The hospital was established by Robert William Philip on the site at Craigleith as the Victoria Hospital for Consumption in 1894. The existing Craigleith house was converted and a series of butterfly plan pavilions were erected. There were covered sheltered in the grounds and continuous open-window treatment was also administered. In 1904 it became the Royal Victoria Hospital for Consumption with King Edward VII giving patronage. The pavilions were demolished in the late 20th century.

In a 1968 a new purpose-built brick building was completed by Reiach, Hall and Partners. With a 247-bed capacity, it became the main geriatric assessment and rehabilitation hospital for the north of Edinburgh.

In June 2012 the Medicine for the Elderly services were transferred from the Royal Victoria Hospital to a new purpose-built facility known as the Royal Victoria Building at the Western General Hospital.

Although the facility closed briefly in 2012, bed shortages elsewhere meant that the health board opted to continue providing services at this site. One ward reopened at the end of November and another a week later. By early 2013 the health board expected the facility to be in use for at least two further years.

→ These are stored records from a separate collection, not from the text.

Each row is a point on a tangle of strands that fork, close into loops and nearly touch. The rows are in no order.
Two points are linked if the straight distance between their rows is under 68. Some points are linked to none.
K852: [-10 -10 -12 -13  -4 -22   8  37  -3  12  17  -4   2  13  18  -4  32  27
  37  14  21   0 -12  -5  -1  28]
K634: [  2   0  -9  12  10   4 -13 -19  -2 -19  -9   5   3  -9  12  -1  21 -12
 -37 -23  -4 -10  17   0   5 -19]
K324: [  6   3   2   1  -6 -10  -4  -5 -35  11  22   9  -2 -10  -8 -10  26   3
 -11  13 -21  12  19 -20  -4   1]
K769: [ 21 -20 -37   2  -7   8  22   7  -6  25   0  20 -28   8   9  -5  28   6
  29  15   5  18  -1 -17 -13   8]
K369: [-10   2   5   2  -5  -8   0 -15  -5   4   2 -12  17   6  -3  -6  14   6
  -1  -5   7  -4  27   1 -21  16]
K792: [ -1   2  25 -32   3 -24  13  -2  19  14 -36 -19  37 -16 -11  16  -7  29
  17  31  -5  15 -28 -11  44 -12]
K890: [-16  20  29  -3   4 -43  19 -11  20 -24 -17 -18  19   9  19  10 -16  29
  -5  32 -11  23  -7  -2  19   0]
K60: [-17  11  -8   8  15 -28  -7 -10  -7  11  18 -13   2   2   8   9   8 -25
  -9 -12 -13 -20  -4  10  11  -5]
K468: [ 10  -2  -8  -2 -17 -11  19  21 -18  24  -2  -7 -18  -3 -13  23   9  27
  35  27  -2  30 -33  -1  -6  16]
K873: [-26  -4 -17  -5  15  10 -10 -21  15   6 -25   3  -4 -11 -15  14 -14  -4
  -9 -24  -7 -37  -4  14  20 -31]
K920: [ -7  17  26 -33  14 -43   9   3  -2 -10  -1 -25   2  26  12  29   0  14
  23  17   0  15  -5  -4  10  39]
K817: [-15  -3 -26  10   0   8  39  -3 -16  44  -6   3  -5   5   2   2  13   5
  35  15   0  -2 -20   0  -1  -7]
K182: [-10  21  25   5   2 -24  -8  -5  17   2  -7  -6  20   5 -13   6  -3   0
   6 -11  18  -5  14  14 -25   1]
K921: [ 19  -8 -13  18 -13  32  -6   3 -15 -39  -2   4  18  12 -15 -15 -34 -19
 -43   0  22 -17  13  21  -6 -12]
K6: [-14  -4  20  -4  15 -20  -2   3  17   9 -30  15  12  -9 -39 -10  -5 -21
 -17   9   4   1   0  13  -7 -43]
K124: [ 20 -13  11   6   1  -4  -9  14   6   4   1 -11  -6  -3  -2  13  14   3
  17  27 -33  27  -1  -9  -7  -6]
K764: [  0  15 -20  10  14   2 -21 -22 -16 -17   3  17 -10  35  -6  -6  -7  11
 -29   4  -8  -9  27   2   8   9]
K53: [ -3   4 -12  12   7  38  17 -12  -1  16 -14   4  -8   1  25 -14  10 -23
  19 -17  18 -12 -30   3 -11   4]
K421: [ 10  16  13 -20  10 -27  27  -4  52  35 -29  23  23 -19 -15  -8  -5  21
  24  26   4  16   2 -17  23  -3]
K832: [-17   4   0 -52  11 -26   7 -16  32  23 -42  -7  24 -18 -29   1 -15 -10
  29  15  13  20 -13   3   7   0]
K910: [  5  13   4 -20   5 -21   3  18 -12  20 -23  -5   9  20 -11  19  16  18
  20   5  16  14 -11  10 -11   2]
K277: [ -9 -18 -16   1  -7   8   4   3   7   7  21  12   0 -14  15 -37   7   4
   9 -28  12  -1 -13 -21 -24  13]
K367: [ -3  -7  -6  15  -8  40 -18  -7 -12 -25  28  -5   1 -22   2 -32 -25 -13
 -22 -29  11 -10  -7 -10  23  -4]
K995: [  6 -23 -13  -4  -8 -23  27  31  10  23  -5   8  12   6   9  -7  36  16
  45   8  20  13 -18 -26   7   4]
K376: [ 26  -2 -22  24   3  17 -10  -7 -29 -18  23   6 -19  12  21 -23  -1 -16
 -24  -1  -9  -7   9  -9   7  34]
K44: [  7  -8 -14  16  -1   4  15  22 -13   0  15  -8 -23  17   2  19   3   7
  21  28 -12  11 -29   1 -11  26]
K643: [ 38 -10 -49  19 -21  17  13   1 -30   4   9  -4 -35   6  38 -14  10 -28
  -7  -7  10 -16 -17  16   2  29]
K177: [ 25  -1   0  11  -2  35   1  32 -29  -8  -4  -3   9  22   2   6   0   3
 -25 -15   3 -14  17   4  -2  -2]
K905: [ 16  16  -2   8   0  35  -5  22 -31  -9  22 -16  -3  -3  13   7  -1 -23
 -39 -10   8 -17  24  20   4  16]
K415: [-10  -9  21  -1 -12  12 -25  17   3 -25  -2   3   1  14   9  17  -6  -4
 -36  16  -1 -30  26  27  -1 -12]
K36: [-10  -4   4   9  11  31   9 -10  12   1 -20  -4   8  18  10   1  -1 -10
  16  -3  -3   1 -19  -1  -4  -8]
K922: [ 13 -26  -2   8  -7  11  -9  11 -28 -35  -1  14  12  19  -3  -9 -13 -28
 -40  -9  18 -17 -10   8  -4   6]
K579: [ -7   8  -1   4  26  35   0   6   6  19   4   2  18 -30  -5   3   8  -4
 -16   5  -1  11   1   0   9 -16]
K646: [ 13  14 -23  25  22  -8   1   6 -10  16  -9  -4   3   5  15   6  23 -23
  -5 -17  -4 -28   3  10   2   7]
K871: [-25   9  12   2  -3   0 -13   6  -7 -24  25  -9  -4  19   5  13 -25   6
 -18   6   7 -16  43  29  -8 -15]
K810: [  3  -1  -9  -2  -5  18  -1 -11 -23  27   6   3  -7   5 -19  11  -4 -10
  24 -16 -18 -14   9 -10   9 -12]
K131: [-16  -8   1  -2   0  32 -14  -6  -3 -12  20  26  -1   0   2 -15 -14   9
 -25 -22  13 -11   2  -9  14 -18]
K340: [ 16   7 -20  17   5  34 -11  -9 -26  16   5  10   1  13 -19  -8 -12  -5
   1 -15  -2 -31   2  -5  19  10]
K206: [-11  -8   4 -21 -16  10 -23   3  13   1  -6 -23  -1 -28  12   9  17  28
   4   2  -8   3  -1   1 -22  14]
K971: [ 11   0  -1 -50   5 -41  -2   4  23  32 -30 -16  17 -11 -15  -1   5  -2
  42  11  16  24 -29  -2   7  10]
K238: [ 29   6 -30  16 -11  15  28  29 -58 -10  32  -8 -58  17  32 -26  17  -5
 -13 -20  16 -15  -3  -6  11  53]
K476: [ 14  10  20 -14   0 -44  -4  26  19  39 -20  -5  18  -9 -20   0  -4  24
  22  17  -6 -12 -16   1  -1   6]
K673: [-15  -3   1  11  17  24 -13 -34  -4 -12  -5  16   2   8  -2 -12 -12 -41
 -15   6   0  -2   3  -1  20 -28]
K684: [-22 -28 -25 -12  26  -6   5 -16  28   0 -20  11   9  -5 -11   1  -5 -17
 -12  -8  -9 -18 -12  10  12 -16]
K666: [ -3   3   0 -26   6   3  15 -16  -7  30 -11  13   9   2 -26  17  -4 -18
  22  -1 -10  12  17 -17   7 -26]
K508: [-28 -12 -18 -12  16 -11  -7 -24  30 -23  -9  -8  11  -9 -30   6 -16 -18
   0   3  -3   4   7   9  22 -33]
K74: [  3   9  -7  20  11 -11  42  14 -18  29  -2   1  -6  25  15  13  20 -13
  44  16  11   2 -16  -3   3   4]
K116: [ -5  -4  12 -16 -16  13 -25  11   3  -5   3  -4  -8  -3  12  26   4  22
 -17   2   0 -12  17  16 -20   0]
K451: [-10  22  21 -15  -2 -40   8 -22  21   6  -8 -12  33 -12   0  -4 -13  31
  12  27  -1  16   8 -11  18   4]
K742: [  9  -7  -1  -5   1  22  -2   6 -37 -16  27   8  10  14  -1 -13  16  -1
 -40 -11  24 -19   6   1  -4  45]
K183: [ -9  10  32 -12  -2  22 -12  10  -4 -18   6   0 -17  16  25  20  -2  19
  -9   7 -11   6  26  -2  -4   0]
K219: [ -5  27  43 -18 -13 -11  13  -7   4   1   6   0 -19  10  22  22 -25  12
  31   9  -5  32 -13  -1 -16   5]
K392: [-16  -5  -2  -6   9 -31  -8 -16  -4  27  -1   7  -1   0   7   9  -4 -16
   4   3 -16 -15 -28   4  -8  -9]
K118: [-32   5  18 -24  -7 -45 -11 -20   6 -17  26 -12   3 -17  -2   5  -5   7
   6 -16  -5  10  -8 -17  -1  -9]
K250: [-20  13  36 -10  -6 -39   1  -1  29 -36 -21 -24  29 -20 -36  10 -18  17
   5  21   8  23  11   3  25 -25]
K990: [ 24   8  27 -18  -9 -27  23   8  21   7 -36 -18  24  -4  14  15  -7  17
  25  36 -15  29 -26  -9  21  -2]
K435: [ -9  -1   9 -15   7 -16   6  -5  37  15 -18  22  -1 -26 -10  12 -19  13
   4  12 -23  16   6  -8  12 -55]
K41: [ -4 -19  -3  12  12  13 -24   9   6 -19  -5   6   0  16 -36 -12 -19  10
  -4   9  -8 -14  -5  11  -6  -6]
K422: [  9 -14 -24   7  -1   4 -19   5  -9   1  24  27  -8  -3   2 -19 -13 -12
 -25  10 -10  23  10  -1 -18  -9]
K656: [  6  -4 -28  -8   4  10   8  16 -31  -8  29   5  -8  24  16  -5  21 -18
  -6 -17  27   0   4   5 -12  39]
K364: [-12   8  -3  -1  11  -9 -21   0  -2  -2  10 -23   9 -18 -15   2   2   8
   7   0 -27  10  19  -3   7 -21]
K845: [ 13   6 -18  25  12  26   7  -6   2  29  -5  33  -9   7  -8  -8   1   7
   6  -4   0 -23  -4   3   3   0]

In 2014, the health board considered proposals to demolish the hospital and three others, with a view to replacing these facilities with care villages which would consist of buildings more suited to social care. The facility finally closed in early 2017 and was not in use when a fire caused damage to buildings in May 2017.

==Services==
Within the Medical Unit there was an Acute Assessment Ward, a two-ward Trauma Unit that specialised in falls and orthopaedic rehabilitation, a Parkinson’s Disease Unit, a rehabilitation ward with an interest in delirium, and a Stroke Rehabilitation Unit.